Pas véritablement non. Car si les données de l’IDMC permettent une estimation de l’impact des désastres naturels et des conflits armés sur la migration, il est à noter qu’elles ne concernent que le nombre de "déplacés internes", mieux connus sous la dénomination anglophone "internally displaced people" (IDPs). Selon la définition du Haut-Commissariat des Nations unies pour les réfugiés (UNHCR), les déplacés internes, au contraire des réfugiés, restent à l'intérieur de leur propre pays et sous la protection de leur gouvernement, même s’il est la raison de leur déplacement. Comme l’explique le Centre national de coopération au développement, plusieurs facteurs peuvent justifier le phénomène de déplacement interne, comme le coût du voyage, la privation des relations familiales de proximité, ou encore un déracinement culturel.

En 2019, 3,9 personnes contraintes de quitter leur domicile sur 5 sont ainsi restées dans leur pays ou leur région d'origine. Un principe fondamental de la mobilité humaine dont les auteurs du registre des menaces écologiques ne semblent pas tenir compte. Ainsi, plusieurs fois dans le rapport, l’accent est remis sur les effets négatifs qu'un grand nombre de migrants et de réfugiés auront sur les régions développées.
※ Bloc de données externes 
Every row gives one point. The points of each table are mixes of a few directions, plus a little noise. How many directions does each table use, and how many do they share? Where both have some left over, give the other angles between the two spaces (their principal angles), to ten degrees, smallest first.

First (7 x 2):
array([[ 0.51,  0.64],
       [-0.42, -0.52],
       [-0.35, -0.43],
       [ 0.41,  0.52],
       [ 0.13,  0.16],
       [ 0.15,  0.19],
       [-0.42, -0.53]])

"High resilience regions, such as Europe and North America, have superior coping capacities to mitigate the effects of these ecological threats, however, they will not be immune from spill over effects, such as large flows of refugees."
"Les régions à forte résilience, comme l'Europe et l'Amérique du Nord, ont des capacités d'adaptation supérieures pour atténuer les effets de ces menaces écologiques, mais ils ne seront pas à l'abri d'effets de débordement, tels que d'importants flux de réfugiés."
Source : Ecological Threat Register

Et de continuer en traduisant que la crise de 2015 n’était qu’un avant-goût de ce que le Vieux Continent pourrait connaitre en termes de crise politique dans les années à venir à cause de la migration.

"The refugee crisis of 2015 highlights that even relatively small numbers of refugees, equivalent to half a per cent of Europe’s population, can cause considerable unrest and shift political systems."
"La crise des réfugiés de 2015 souligne que même un nombre relativement faible de réfugiés, équivalent à un demi pour cent de la population européenne, peut provoquer des troubles considérables et modifier les systèmes politiques."